At Elastic, we have a simple goal: to solve the world’s data problems with products that delight and inspire. As the company behind the popular open source projects — Elasticsearch, Kibana, Logstash, and Beats — we help people around the world do great things with their data. From stock quotes to real time Twitter streams, Apache logs to WordPress blogs, our products are extending what’s possible with data, delivering on the promise that good things come from connecting the dots. The Elastic family unites employees across 30+ countries into one coherent team, while the broader community spans across over 100 countries.

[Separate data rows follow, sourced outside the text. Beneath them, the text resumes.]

Each row below holds a small network's activations on one input, seen along a few directions.
Each table varies a few parts of the input and shows all the possible inputs, shuffled.
A made-up example of a description, with smaller parts first: one of 6 places along a line, together with either a single point or one of 11 places around a ring or (one of 3 separate values, together with one of 8 places around a ring).
Shared parts are said once, and a part with two or three values counts as separate values.

Other details of the inputs shift rows strongly along two fixed directions, in all tables alike. That doesn't count.

A family of inputs:
x1: 23 28 -5 -7 19 25 -19 27 32 -26 -3 -22 39 -1
x2: 21 25 0 -8 28 26 -13 27 14 -19 8 -27 28 4
x3: 9 36 29 -20 31 0 -12 3 -7 -1 20 -4 -1 -14
x4: -3 4 21 -1 22 -10 1 12 -11 4 -7 5 -16 5
x5: 8 37 20 -18 33 -4 -13 3 10 -4 11 -12 6 -20
x6: -5 -25 -29 -3 -31 -7 17 3 2 -8 -12 4 -3 11
x7: -5 -17 -1 22 -24 9 4 -13 -12 8 0 9 -8 8
x8: -1 -16 -3 -4 9 6 -11 -12 0 5 -1 1 -3 -10
x9: 5 -47 -33 0 -16 10 2 11 12 -13 -22 9 7 11
x10: 10 -30 -28 -14 -4 19 -9 -4 11 -12 1 -7 15 -3
x11: -1 -7 15 -4 8 2 -5 -15 -21 11 11 10 -13 -9
x12: -6 -3 11 6 -6 -17 12 1 -14 8 -8 18 -20 1
x13: -11 -21 -5 9 -14 -14 14 -5 -3 3 -14 13 -19 7
x14: -9 -1 3 -2 -6 -13 1 -24 -1 9 -1 4 -7 -13
x15: 15 15 -26 -23 24 2 -11 46 47 -23 15 2 40 14
x16: -11 -21 -7 7 -12 -18 -9 -21 1 29 21 33 -3 5
x17: -19 23 33 26 -7 -17 14 -22 -32 30 5 4 -24 1
x18: -5 -9 1 -1 0 -8 10 8 -7 4 -9 1 -15 8
x19: -2 12 8 15 1 4 -2 -3 4 3 -3 -6 5 -1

Thanks to our ongoing expansion we have the opportunity to grow our Site Reliability team. We’re a part of the Elastic Cloud engineering team with a focus on solving Cloud operations problems and keeping the SaaS online, who aren’t afraid to get our hands dirty. We are the first line of consumers for Elastic’s products and our experience helps influence the direction of the stack. While most organizations may have a single or a handful of Elastic Stack deployments, here you’ll be responsible for identifying, troubleshooting and reporting platform problems to product engineers (or fixing the code yourself) in order to ensure that the thousands of Elasticsearch clusters we manage are providing a stable and reliable service. We’re looking for people who are just as passionate about troubleshooting issues with distributed systems as they are to automate, code and collaborate to solve problems.
Responsibilities
You will report and solve problems within the Elastic Cloud infrastructure services and collaborate on issues with product engineers
You will participate in SRE software engineering, writing code for the continuing reduction of human intervention in operational tasks and automation of processes
You will monitor the Elastic Cloud platform and Cloud infrastructure, responding to incidents, correcting and improving systems to prevent incidents and planning capacity
You will manage Cloud provider infrastructure, system deployments and product releases
You will be involved in resolving Elastic Cloud customer support issues
You will demonstrate and promote best practices for teams using Cloud platforms
You will participate in 24×365 on-call schedules
Experience
You are either an experienced sysadmin with professional skills in Linux, preferably on distributed systems at scale, and a demonstrable interest in using software engineering to solve operational problems; or a software engineer with real interest, and ideally some experience, in Linux systems, networking, monitoring and automation.
You have at least three years of experience using a public Cloud; AWS, GCP, Azure, Softlayer or OpenStack
You are comfortable writing software to automate API-driven tasks at scale. SRE use Python and Go regularly but are also encouraged to contribute to the product codebase in Java, Scala, and Python.
You have used Ansible, Puppet, Chef or another config management suite, know where it’s broken, and open to trying new alternatives
Key Skills
Healthy knowledge of Linux (have compiled your own kernel at some point, know how to trace syscalls, understand TCP, care about the difference between sysvinit/runit/systemd, etc.)
Relentless desire to automate and build software tools
Desire to represent work in git, driven by a GitHub workflow through issues and pull requests
Love open source development, and have contributed to some project somewhere (doesn’t have to be ours), whether through mailing lists, patches, documentation, etc.
Enjoy working remotely and the communication it requires
Love a diverse environment, working with men and women all over the world
Additional Information
Competitive pay and benefits
Stock options
Catered lunches, snacks, and beverages in most offices
An environment in which you can balance great work with a great life
Passionate people building great products
Employees with a wide variety of interests
Distributed-first company with employees in over 30 countries, spread across 18 time zones, and speaking over 30 languages!